Behavior: Interventions v. Punishment

I remember, during a conversation about discipline, I reminded one teacher that we were working with children, with an emphasis on the fact that we might consider treating children differently from adults. “They sure don’t talk like they’re kids,” he replied, referring to the foul language and disrespectful comments too many of our students spoke daily. I do not wish to defend disrespect and foul language, but I think it’s important to remember, when dealing with children, the circumstances that may have led some students to behave in such a manner. Are these moments of misbehavior calls for intervention or for punishment?

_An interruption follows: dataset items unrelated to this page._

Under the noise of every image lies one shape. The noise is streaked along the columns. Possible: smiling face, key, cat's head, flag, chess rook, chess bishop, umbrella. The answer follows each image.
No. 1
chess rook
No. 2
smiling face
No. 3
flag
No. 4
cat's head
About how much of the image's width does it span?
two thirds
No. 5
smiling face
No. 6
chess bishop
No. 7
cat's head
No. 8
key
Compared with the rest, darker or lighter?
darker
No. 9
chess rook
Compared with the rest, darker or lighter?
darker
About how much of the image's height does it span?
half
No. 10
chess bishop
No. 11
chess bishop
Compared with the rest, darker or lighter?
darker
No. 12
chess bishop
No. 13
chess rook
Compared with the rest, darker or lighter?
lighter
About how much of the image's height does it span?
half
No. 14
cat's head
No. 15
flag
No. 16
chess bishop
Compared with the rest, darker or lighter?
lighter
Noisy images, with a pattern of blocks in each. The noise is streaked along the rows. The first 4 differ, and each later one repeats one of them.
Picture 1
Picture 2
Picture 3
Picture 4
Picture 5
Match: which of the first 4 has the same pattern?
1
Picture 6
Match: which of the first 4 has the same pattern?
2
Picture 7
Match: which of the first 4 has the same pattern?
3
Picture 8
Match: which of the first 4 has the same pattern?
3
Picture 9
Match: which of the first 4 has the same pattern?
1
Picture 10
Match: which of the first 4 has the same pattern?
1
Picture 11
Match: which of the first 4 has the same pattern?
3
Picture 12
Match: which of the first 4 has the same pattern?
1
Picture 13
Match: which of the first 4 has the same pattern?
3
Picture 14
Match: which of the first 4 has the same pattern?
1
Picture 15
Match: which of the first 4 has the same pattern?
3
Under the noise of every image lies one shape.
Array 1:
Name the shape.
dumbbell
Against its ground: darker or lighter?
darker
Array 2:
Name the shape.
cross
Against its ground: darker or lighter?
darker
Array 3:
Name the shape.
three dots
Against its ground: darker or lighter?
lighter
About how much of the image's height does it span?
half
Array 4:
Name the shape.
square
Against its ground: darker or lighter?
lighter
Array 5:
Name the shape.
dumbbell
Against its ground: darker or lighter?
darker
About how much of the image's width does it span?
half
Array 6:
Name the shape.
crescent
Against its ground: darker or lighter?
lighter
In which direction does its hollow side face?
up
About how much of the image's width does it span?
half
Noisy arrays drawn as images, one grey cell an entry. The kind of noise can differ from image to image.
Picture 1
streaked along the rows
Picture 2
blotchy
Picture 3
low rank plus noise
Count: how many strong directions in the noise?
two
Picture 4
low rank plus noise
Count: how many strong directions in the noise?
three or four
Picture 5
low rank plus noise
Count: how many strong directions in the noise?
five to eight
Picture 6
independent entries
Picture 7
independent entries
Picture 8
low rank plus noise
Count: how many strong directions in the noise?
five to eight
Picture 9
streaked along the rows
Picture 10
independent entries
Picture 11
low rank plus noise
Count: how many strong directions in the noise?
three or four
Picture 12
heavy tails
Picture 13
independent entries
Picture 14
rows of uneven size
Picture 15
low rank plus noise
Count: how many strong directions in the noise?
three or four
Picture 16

For all we know, some students’ linguistic environments are too “informal,” and have been since birth. I think this link is a good introduction to the five key “linguistic registers.” The first two – “intimate” and “informal” – are marked by smaller vocabularies. For people who speak more fluently at a “formal register,” speech from the “intimate” and “informal” registers can seem off-putting and even inappropriate. Social dialect can even be associated with various social classes.

As a mind experiment, I like to consider a hypothetical student’s linguistic development running backwards, from present to birth. What if, the further we go back, we never find anyone teaching students how to communicate in various registers given social context? What if they have just been punished their whole lives, with no one explicitly telling them the expectations? So when I think about my former colleague, who remarked that our students didn’t “talk like they’re kids,” I think about all these possibilities, and I worry that, too often, teachers are not supported with how to teach explicitly the kinds of social skills they punish students for not possessing.

Linguistic register is just one example. Others may include body language, volume, anger management, and more. Rather than issuing punishments for these behavioral concerns, I think we need to practice other corrective strategies, too – which may include things like re-teaching, behavior contracts, reflections, conferences, daily check-ins, and more. Websites like Intervention Central offer resources that may prove useful when considering such concepts.